Measuring the I/O speed for comparison was found to be difficult on HECToR. CrayPAT, Cray's profiling tool did not handle well the case of netCDF/HDF5 API calls. Thus we resorted to using calls to the MPI_Wtime routine to measure the elapsed time for both serial and parallel I/O.
We show results for the case of 128 processes on 4 nodes, fully packed at 32 processes per node. Where times for each parallel process were not equal, we show the worst case result recorded. For the serial case, we show the elapsed time on the master process.
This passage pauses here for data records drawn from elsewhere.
Each row is followed by its class number.
[-12  18   6 -42  21  13  38 -17  14 -10 -34  -3 -15  41 -29 -20  -1  48
 -31 -16  11  32 -12 -63 -37 -14  -1  16  -4  12  47 -17  -4   1]
8
[  9  -1   2   3  17  11  16 -23 -15 -21  -3 -10 -23   9  12  -9  11 -10
  10  20  12  18  42   2  20 -33 -13  -8   3   6 -12  16 -10 -41]
0
[  1  17   2   1  25 -24 -22 -19   4   9  11   5 -40  12  -3  -3 -12 -11
   6  24  -2 -20   5  17  12 -10  36   4   8  27  20 -19   0 -25]
8
[-16   7   7  -3   2  11  15  52  -1  35 -14   4  37  27  24  47 -12 -31
 -14 -16   4 -20  22  29  20  -4  -1  -6 -39 -11 -58 -27   1 -11]
3
[ 37  38  -9  16   4  21  -6  56 -44  -2 -16 -19 -22  20   7  -8  12  20
  -4   8  -1  -6  34   4  20 -26 -20   3   6   4   5 -37 -36 -21]
2
[ 18  27  -5 -26  15 -50   6 -36  -9   9  19 -13 -32   9  11  12   9  15
 -29   6   5 -23   3  28  12  22 -25  -4  -2  -2  38 -10 -19  -5]
4
[-14 -14  -3   1   6 -12  -4   5 -29  -1 -12 -49   5 -14  18  10  -6 -35
 -29   7  22  -5  22 -28  10  10  33 -35  -9   8  35  -7  12 -23]
5
[ 26   6  -4  20  -5  -6  -5 -50   2 -20  38   7 -19   0  11  12  17  -7
   5   2  14 -16 -14 -24  26 -59  -8  22   1 -11 -37   1 -29  12]
4
[ 21   1  15   6 -44 -12 -11   1 -34  14  27 -40 -16 -22  39  -6 -10 -15
   9 -10  -5  11  24  24  51   9  35 -32   7 -17   9  23  -6  -2]
6
[ 10   5 -22  -9  19 -22   8  10 -20 -20  23 -26 -19 -25  11  -6  25  28
   5 -33   3 -29  30 -44  -4 -22  29 -33  16  11  13 -25 -10   2]
4
[ 24  -3  10  -9   4  -3   5  -5  -5   6 -12 -11 -32   3  27  17  -7 -12
  16  15  53  11   9   8  72  -4 -21   5 -16 -11 -13  -5 -22  43]
7
[ 13   8   1 -30  13  -3  10 -14   0 -23   5   3 -19  -1 -20  17  33  -2
 -13   5  14  -7  24 -19 -15 -26  -5  -8   1  35  -1 -27  12   2]
2
[  6   8  14  -3  -9  -7 -24  16 -26  23   6 -22 -28 -26 -11   5  14  23
  31  -1  29  17  43   1  -5 -13  26 -17  12  33  57 -17  12   7]
8
[  9  -2 -18  39  15  28 -15  35 -19 -36  -1  -5   6 -21  13 -12   3  18
  16   9 -17 -10  20  -6  -5 -28   1 -27 -13   5  12 -31  24  -8]
1
[ -1  -4  16  23 -32  -2  -5   1   5   6   6   2  -9 -38  29 -14 -21  -2
   4  -6   9 -17  -6 -13  -4 -34  46 -17 -21   5  22  16   9  15]
8
[ 21 -15  -6 -11  17 -11   3   0 -23   3  11 -27 -10 -16 -39  54  16 -16
 -18  19   3  -7  16  27  11  -7 -13 -18 -18  -8   4  -2  19  -2]
1
[ 21  26  -3 -25  10  14 -10 -29  -4   2  22   3  -8  18  -4  -9  -7   9
 -18  -2  13  10  -5  11  12   4  37 -10  27  19  19 -23  -9  17]
1
[ 16  19 -12  12  -5  50   1  37 -23 -14   9   6   1   3  10  10  -7 -26
 -13  -3  19 -17   8 -24  14 -37   9 -17 -30   6 -25 -28   3  -1]
0
[ -4  20  11 -21  12   0   9  32  14  11 -23  -8 -37  -2  -6  -6 -29  -6
   1 -26  -4 -13  -6 -13  -8  -2  34 -15 -29  12  -8 -25  54  -1]
8
[ 12  18  13  16   0  -8  -1  18  -7  -4 -11 -10   6 -15  12   6  11  27
 -24  12  32   9  42  11  -9  -6  -7 -23  26   0  27  20  -8  -6]
5
[  8  14   6  -3 -72 -14 -15 -35  37   9 -11   9  -5  -3   7  17 -10 -18
   6   1  10 -11  10   6   9 -29 -21 -17  30  33   0  25 -18  58]
5
[-19 -19 -34  -8  -4  12  15  61  25 -15 -49  29  32  15  -9  21   4 -22
  10   3 -27  -5   7 -40 -19   8 -13   2  -5  11   0 -25 -17 -25]
2
[ 17 -13   7  14  -5   6  42  32 -13   1   1 -16  -1 -25   6 -11 -11 -19
 -31  20  -9  27  22  12  -5 -11  64 -10   7  16 -43  34  -4  -5]
3
[-11   1  -8  15   1 -21  16 -13 -13 -21  16  13  14 -26  40 -13  -9  53
  17  10 -12   7   5   2  -8  20  -1  15  -8   3   9 -20 -29  21]
4
[ -7  -6 -34  -3  17 -42   7 -56 -32  -1  18  -8   3  30  17   5  21  10
 -30  24 -13 -32 -20 -14  14 -16 -34  11  -6   1  47 -36 -61   3]
4
[ -2 -17 -31  21 -12   6   7  28  15 -40 -10   9  -1 -10  24  -4   9 -19
 -23  -3 -26  -1  38  -3  -5 -42  22 -43   5  16  -2  16   0 -11]
3
[ -8   5  25   9 -76 -12 -26 -42   0  34  -1  -5  34   6  26  -1 -10 -23
 -10 -15  21  14   2  38  16 -32  17 -12  33   0  -5  35 -12  22]
5
[-16   9 -15  -8  13 -23 -19   3 -10  -9  13 -23   0 -14   2  15  -7  13
 -13 -32 -23 -46   5  -4  -8   8  19  -1 -29  -9  29 -27   4 -42]
4
[ 12   1 -11 -27   2  17 -11  13  -2 -16 -18   8 -25 -17  -1  22   7  12
  13   3  39  18  28  -3  33 -25   2  -7 -11  29  10 -38  10  54]
7
[ 28  -9   7 -12 -38  17  10   2  10  38 -16 -37 -12 -18  -3  -9 -16 -30
   6 -21 -32  -8 -13 -15  16 -13  29 -22   7  -6   2  42  -5 -19]
1
[-27 -22 -15 -29 -17  -8  14 -26  -2  -1 -49  23  17  16  32  27  10  -3
  15  10 -18  26  28  15  26 -26 -39  10 -22  11   3 -27 -25  -6]
2
[-16  17 -29  -3  25  25 -16  48  21 -33   3  31  19  44  17 -13  18   9
   6 -50 -21  -5  -1 -33   6   2  10 -32  20 -17 -15 -52  33 -16]
6
[ 27  17  -1  -4 -12  -9  -1  -4   1  -2   4   7 -37   1  19  16  -3 -22
  11   6 -12 -22   6  24  40 -17 -18   3 -11   9 -45 -20 -10  15]
2
[ -1  -9 -22 -19 -46   6  20  24  -1  -1 -10 -14  29  23 -29  29 -14 -33
  -5 -34   2  29 -20 -43  -6  12  11  14  -4 -23 -27  -3 -19   7]
4
[ -6  -9  32  16 -21  -3  10  -9  34  30  -8  -8  20   3  26  22  -3 -15
  -6   1  -5 -26  19  13   7 -13 -23  12 -19 -15  -5  53 -38 -39]
3
[  1  -5  -2  28  -5  -2  12  51  -5 -10  28   1  30 -10   8  33  -3  18
 -27 -10   1   5  28  31  -1  28  12  -4  -2 -30 -17  23 -32   1]
3
[ 23  35   5 -11   8  16 -16  37 -17  -9 -11 -12 -36  -2 -30  16 -21  -1
  -5  -6 -10   2  21  34  19 -17  35  35 -11  10 -49 -28   9 -23]
2
[ 35  -8 -19  15  23  -7  -5   8 -25 -27  45 -19 -45  -4 -10  23  42  -5
 -15   5  -7  34  38  37  32  -3   4 -21  26  -6 -26  12   4  -6]
3
[ 20 -14   3 -12  -9   4  10  -1   9 -14   7   7  -7 -40  12   6  -3   8
  -7  15  29  14  14  -9  20  -2  40 -11   9  11  17  25 -26  26]
7
[  9  14  -9 -25 -24  37   3  17 -25  12  16  -6  -4 -10   0  22 -10   2
  -9 -56  28 -11  20 -16  39 -59  50 -11  -5  -2 -39  -8 -28  39]
0
[-24 -11 -12  10  38 -10   4 -10 -19 -68  13  18  13   7  20  39  -1   5
 -21  25  21   6  33  12  29 -33   0  -2 -43 -17 -26 -41  19  10]
6
[  6 -11   2  30  15  17  12 -34  12  -6   1   8  11  43  48  -9  27 -36
 -32  40  16  -1   2 -32  13 -33 -31  -3  -6   1  23  13 -38 -42]
3
[-17  -4  23   8 -17  20  11  61   5  -6   1  10  66  -4  -2  17  27  39
  20 -39  17  25  36 -18 -28  -1  -5 -17  11 -32 -14   6  19  -7]
6
[ 23  12 -10  -3 -22  -9  -6 -14 -28 -20  47 -23 -10  -4   0   6  10  -4
  22 -15 -27  35  17  14   4  26  20  -7  20  -2 -30  -8   5 -30]
4
[-10 -28   3 -31 -27 -18  19 -31  22   4 -28   8   6 -14  28   7  -8  13
   1  -6  -4  24   4  21  30   5  -8  -4  -4 -12  18  34 -26  19]
7
[ -9   6 -28 -16  46   9  14  47 -37 -41 -30   6  -6  18   2  13  15  37
 -26 -37  16  30  31   9  26 -43  10   3 -16 -28 -38 -57  13   8]
2
[-29   5   4   0  -3  10 -15  25  12   2 -39  -8  13  -3 -18   5 -30   2
 -33 -23   1   2 -22   0 -13   2  22  19 -17  -8  -1  -6  38   3]
5
[ 19  17   6   7 -19   6  -2 -11  14 -13  -2  -8  11  23  13  19 -11  -7
 -10 -12  28 -21  17   6  21 -30 -31 -24 -12 -27   5  10 -19   8]
1
[ -1 -26 -16  20 -23  -6  -2  37  39  -5 -32   9  -5  -8   0  18   2 -19
 -17 -13   7   3  23   9  14 -35   6  -4  13 -19   6  57 -28   2]
3
[ -33   16  -25   -4    9  -24  -33  -32    3  -16   -1    2   18   36
  -55   17  -22   44 -114  -20    5  -34  -60   17  -15   -8    4   47
    1  -27   66   -5  -38   41]
5
[  5  -4  20   3 -21   7  -9 -15   1 -28  12  12   6 -11   3  37  21  -9
  -9  -4  38  11   3   6   0 -11 -40   7 -41 -13  -2  -9  30  18]
2
[-14 -17 -16  23   8  -7  12  39  -6   6 -19 -21  -1  18  12 -20  -3 -12
 -27 -21 -34 -16 -13  11   8 -12   3  -8  -9 -16 -17   0   7  -1]
3
[ 15  -7  27  -3 -15   2   1  -7   0   4  11 -24 -27 -31  -6  -6  -2 -13
   1  11  10  10  -7 -15  12   5  22   4  -9   6  12  21  29  11]
6
[  7 -22 -10 -16  -6 -21   0   4   8   4  28 -16 -33 -34 -24  29  10 -12
 -11 -25   0 -10  -8 -32  -2  13  40 -29  -1  -6  41  22   8   7]
8
[-18  16 -26 -12  37  39  -8   6   6 -12 -19  44  50  44 -14   4 -22  33
 -25   4 -10  33   4  14   0 -14  57  36  27  -6   2 -30 -45 -38]
1
[ 10  19 -14  16   2  24 -17  39  -7   4  -3  13 -28   2 -18 -20 -29  -3
 -12  -5   4 -10 -29  24  18  -8  24  25   2   1 -15  -9   0  26]
0
[ -1  11  15  17 -28  -7  -5   8  12  23  21 -10  21  16  -6  19  -3 -10
 -12 -15   7 -50  16  13  -1 -39   7   3   5  14 -30   7 -37  24]
3
[-27 -16   7 -41  15   9  31 -28  -1  25 -10 -10  11 -20  -2  -1  -7  10
 -11 -25 -24  20 -19 -31   3 -10  67  12  11  24 -55 -12  17  19]
5
[-16  15  12  -8   8   0   2 -28 -10  19 -16  22  25 -12  53  -5 -19  43
  -2  11 -27 -17  18  65  10 -25  -1 -12 -28  11  11 -29   4  -5]
1
[ -4  -7   9  32 -23  28 -16 -11  -3   8  38  19  43  29  25  13  29   2
 -21 -15  14  27 -25  15   7   1 -29  13  -7 -30  -3   2  -9  14]
3
[ -8 -13 -12 -10  31   7   1   3   0 -11  15  26  -5   1  28   4  18 -12
  -4  15 -30  24 -32  -1  18  58 -12 -12 -23 -10  10 -35  59 -12]
6
[-18 -16   2   1  13 -23  -7   2  -9  18  14 -25   5 -11   2  30  25  -4
  44  -2 -15 -11  16  -2  11  35 -29 -18  10  17 -27 -30  26  12]
5
[  3   0   1 -11  10   7  23 -15 -37  10   7  -6  -6  -2  55  -9  -7   1
 -23   8  -7  27  14  37  35  35  -1 -21 -21 -23  20  13 -14 -46]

We time only calls to read or write functions, ie fprintf/fscanf or nc_put_vara/nc_get_vara and not associated stores to memory, calls to transformation routines or counter increments, which are identical between versions.
|
|
As can be seen from both Tables 1 & 2, the relative I/O speed for the parallel case is much worse than that of the serial case, however, the absolute time is much lower and represents a significant speedup.
|
From Figure 2 we can see that the solver scales almost identically for the parallel and serial case. The total wall clock time for calculations using the new parallel I/O routines scales much better than those using the serial I/O routines although it is still not as close to linear as the solver alone, indicating that there may still be gains to be found by further optimising the parallel I/O. The speedup over a single core for serial I/O is 22 and for parallel I/O is 90. The speedup of the solver alone is 180.